RESULTS: For a set of 4859 patients, we found that our model was effective at predicting 32 out of 56 adverse event types (P < .05) when compared to demographics and past diagnosis as variables. We also assessed discrimination in the form of area under the curve (AUC = 0.77 ± 0.15) and area under the precision-recall curve (AUC-PR = 0.31 ± 0.27) and assessed calibration in the form of Brier score (BS = 0.04 ± 0.04). Additionally, KG-LIME generated interpretable literature-validated lists of relevant medical concepts used for prediction.
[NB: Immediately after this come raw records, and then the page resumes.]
Below are the code and all the weights of a small trained network. Each question names an input and a target symbol and asks about switching units off, where a switched-off unit gives its printed mean instead of its output.

import numpy as np


def w(rows, s, z=0):
    codes = np.array(rows[::2]) - 128.0
    scale = np.full(codes.shape[1], s)
    scale[-1] = z or s
    return codes * scale


def norm(h):
    return h / np.sqrt((h * h).mean(-1, keepdims=True) + 1e-5)


def f(y):
    return y / 2 * (1 + np.tanh(0.7978845608 * (y + 0.044715 * y**3)))


def softmax(a):
    e = np.exp(a - a.max(-1, keepdims=True))
    return e / e.sum(-1, keepdims=True)


def log_softmax(a):
    a = a - a.max(-1, keepdims=True)
    return a - np.log(np.exp(a).sum(-1, keepdims=True))


def net(x, mask):
    ids = ['αγηθξπψω'.index(c) for c in x.split()]
    T = len(ids)
    res = E[ids] + P[:T]
    r = norm(res)
    for j in range(2):
        rows = slice(2 * j, 2 * j + 2)
        q, k, v = (r @ M[0][rows].T for M in (Q, K, V))
        z = softmax(np.where(np.tri(T) > 0, q @ k.T / 2**0.5, -1e9)) @ v
        o = O[0][rows]
        res = res + np.where(mask[j], z, o[:, -1]) @ o[:, :-1]
    y = f(norm(res) @ A[0][:, :-1].T + A[0][:, -1])
    res = res + np.where(mask[2:10], y, B[0][:, -1]) @ B[0][:, :-1]
    return log_softmax(norm(res)[-1] @ U[:, :-1].T + U[:, -1])


Q, K, V, O, A, B = {}, {}, {}, {}, {}, {}
E = w([
[82,86,126,53],'α',
[123,208,179,138],'γ',
[7,177,132,182],'η',
[176,63,218,151],'θ',
[130,201,172,133],'ξ',
[246,56,60,176],'π',
[69,80,131,235],'ψ',
[146,121,50,40],'ω',
],0.017)
P = w([
[158,254,138,106],'0',
[155,219,120,122],'1',
[155,195,121,132],'2',
[152,182,129,131],'3',
[151,170,143,132],'4',
[140,159,153,130],'5',
[133,142,162,134],'6',
[123,117,167,139],'7',
[118,106,178,130],'8',
[107,102,182,124],'9',
[111,83,182,126],'10',
[112,92,186,141],'11',
],0.0081)
Q[0] = w([
[70,53,80,160],'h1',
[144,111,151,95],'h1',
[77,111,75,144],'h2',
[113,142,250,142],'h2',
],0.024)
K[0] = w([
[97,16,162,132],'h1',
[123,150,109,157],'h1',
[127,168,157,45],'h2',
[82,71,250,150],'h2',
],0.017)
V[0] = w([
[135,62,171,51],'h1',
[24,15,107,161],'h1',
[97,2,180,116],'h2',
[111,147,105,198],'h2',
],0.011)
O[0] = w([
[181,190,185,140,4],'h1',
[90,206,121,255,78],'h1',
[194,186,114,143,111],'h2',
[167,94,192,115,137],'h2',
],0.0091,0.0038)
A[0] = w([
[79,143,114,74,226],'n1',
[120,167,212,132,169],'n2',
[135,122,193,88,3],'n3',
[46,125,198,59,146],'n4',
[159,184,118,67,108],'n5',
[207,142,53,110,204],'n6',
[111,78,97,198,94],'n7',
[247,89,148,141,112],'n8',
],0.015,0.0026)
B[0] = w([
[106,157,227,173,207],'n1',
[218,46,114,98,176],'n2',
[62,128,117,84,179],'n3',
[167,89,75,250,246],'n4',
[131,215,94,51,177],'n5',
[59,88,3,163,208],'n6',
[108,180,193,121,251],'n7',
[177,202,234,236,254],'n8',
],0.013,0.0058)
U = w([
[148,251,73,82,148],'α',
[109,36,152,140,83],'γ',
[107,109,117,155,3],'η',
[221,135,183,73,228],'θ',
[107,47,148,125,89],'ξ',
[152,120,35,200,96],'π',
[46,182,158,137,96],'ψ',
[80,141,33,103,225],'ω',
],0.013,0.0043)

Each question gives the input, a string of symbols that net reads in full, and the target symbol t.
The units are the heads (2 rows each of Q, K, V and O) and the neurons (one row each of A and B). Each row of codes is followed by its name. A weight is (code - 128) times the scale printed after its matrix; where a second scale follows, it is the last column's (O, A, B and U).
mask holds one flag per unit, heads first, then neurons. A switched-off unit (its flag False) gives its mean, the last column of its rows in O or B, instead of its output. The means were averaged over made-up inputs and are rounded, as every weight is.
A unit's drop is (log p(t) with every unit on - log p(t) with that unit switched off) / (log p(t) with every unit on - log p(t) with every unit switched off).
The circuit of an input: a set's keep is (log p(t) with only the set's units on - log p(t) with every unit switched off) / (log p(t) with every unit on - log p(t) with every unit switched off). Starting from all 10 units, units are removed one at a time, each time the one whose removal leaves the highest keep (on an exact tie, the one counted first), for as long as the keep stays at least 0.8.
units of the circuit, in order: the units of the circuit, biggest drop first
most important unit: the unit with the biggest drop
k most important neurons: the k neurons with the biggest drops, biggest first
heads that matter: for each layer, one digit per head in row order, 1 if its drop is at least 0.15 and else 0, layers parted by /
drop of u: that unit's drop, to one decimal
input η ξ ψ θ ξ η ξ, target α: 2 most important neurons -> n5, n6
input π ξ γ π ψ ψ θ α ω, target ω: units of the circuit, in order -> n8
input ψ ξ γ γ ψ θ ψ π ψ ξ ξ, target θ: heads that matter -> 01
input α π π π ω η ξ π π η, target π: heads that matter -> 00
input ψ π ω ψ π η π ψ ψ ψ α, target ψ: heads that matter -> 11
input π π θ γ ξ π η, target π: heads that matter -> 10
input ψ ψ ω ω η ψ θ π γ ξ, target α: units of the circuit, in order -> h2, n5
input ξ α ψ ψ ξ ξ π ψ π ψ ψ, target ψ: heads that matter -> 10
input ψ θ η, target θ: units of the circuit, in order -> n6, h1, n2
input γ α ξ ξ ξ, target ξ: units of the circuit, in order -> h2, h1
input π θ η, target θ: 3 most important neurons -> n6, n2, n1
input α γ π π π ξ, target ξ: 2 most important neurons -> n4, n8
input ψ γ ψ ψ π ψ α η, target α: 2 most important neurons -> n4, n6
input η γ α, target γ: most important unit -> n1
input ψ γ ψ π π η ξ γ α ψ γ, target θ: drop of h2 -> 1.1
input η ξ π γ, target γ: drop of h1 -> 0.2
input γ θ π γ π π ψ α γ, target θ: drop of h2 -> 0.9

CONCLUSIONS: Many of our risk models demonstrated high calibration and discrimination for adverse event prediction. Furthermore, our novel KG-LIME method was able to utilize the knowledge graph to highlight concepts that were important to prediction. Future work will be required to further explore the temporal window of adverse event occurrence beyond the generic 1-year window used here, particularly for short-term inpatient adverse events and long-term severe adverse events.
摘要:
目标:这个项目的目的是创建时间感知,与多发性硬化疾病改善治疗相关的药物不良事件的个体水平风险评分模型,并为模型预测行为提供可解释的解释。
方法:我们使用从电子健康记录中导出的观察性医疗结果的时间序列伙伴关系通用数据模型(OMOPCDM)概念作为模型特征。每个概念都被分配了一个嵌入表示,该表示是从在OMOP概念关系的知识图(KG)上训练的图卷积网络中学习的。将概念嵌入输入长期短期记忆网络,以预测药物暴露后的1年不良事件。最后,我们实现了局部可解释模型不可知解释(LIME)方法的新扩展,知识图LIME(KG-LIME)来利用KG并解释每个模型的个体预测。
结果:对于一组4859名患者,我们发现,我们的模型可有效预测56种不良事件类型中的32种(P<.05),将人口统计学和既往诊断作为变量进行比较.我们还以曲线下面积(AUC=0.77±0.15)和精确召回曲线下面积(AUC-PR=0.31±0.27)的形式评估了歧视,并以Brier评分(BS=0.04±0.04)的形式评估了校准。此外,KG-LIME生成了用于预测的相关医学概念的可解释文献验证列表。
结论:我们的许多风险模型证明了不良事件预测的高度校准和辨别。此外,我们新颖的KG-LIME方法能够利用知识图来突出显示对预测很重要的概念。未来的工作将需要进一步探索不良事件发生的时间窗口,超出此处使用的通用1年窗口。特别是短期住院不良事件和长期严重不良事件。
方法:我们使用从电子健康记录中导出的观察性医疗结果的时间序列伙伴关系通用数据模型(OMOPCDM)概念作为模型特征。每个概念都被分配了一个嵌入表示,该表示是从在OMOP概念关系的知识图(KG)上训练的图卷积网络中学习的。将概念嵌入输入长期短期记忆网络,以预测药物暴露后的1年不良事件。最后,我们实现了局部可解释模型不可知解释(LIME)方法的新扩展,知识图LIME(KG-LIME)来利用KG并解释每个模型的个体预测。
结果:对于一组4859名患者,我们发现,我们的模型可有效预测56种不良事件类型中的32种(P<.05),将人口统计学和既往诊断作为变量进行比较.我们还以曲线下面积(AUC=0.77±0.15)和精确召回曲线下面积(AUC-PR=0.31±0.27)的形式评估了歧视,并以Brier评分(BS=0.04±0.04)的形式评估了校准。此外,KG-LIME生成了用于预测的相关医学概念的可解释文献验证列表。
结论:我们的许多风险模型证明了不良事件预测的高度校准和辨别。此外,我们新颖的KG-LIME方法能够利用知识图来突出显示对预测很重要的概念。未来的工作将需要进一步探索不良事件发生的时间窗口,超出此处使用的通用1年窗口。特别是短期住院不良事件和长期严重不良事件。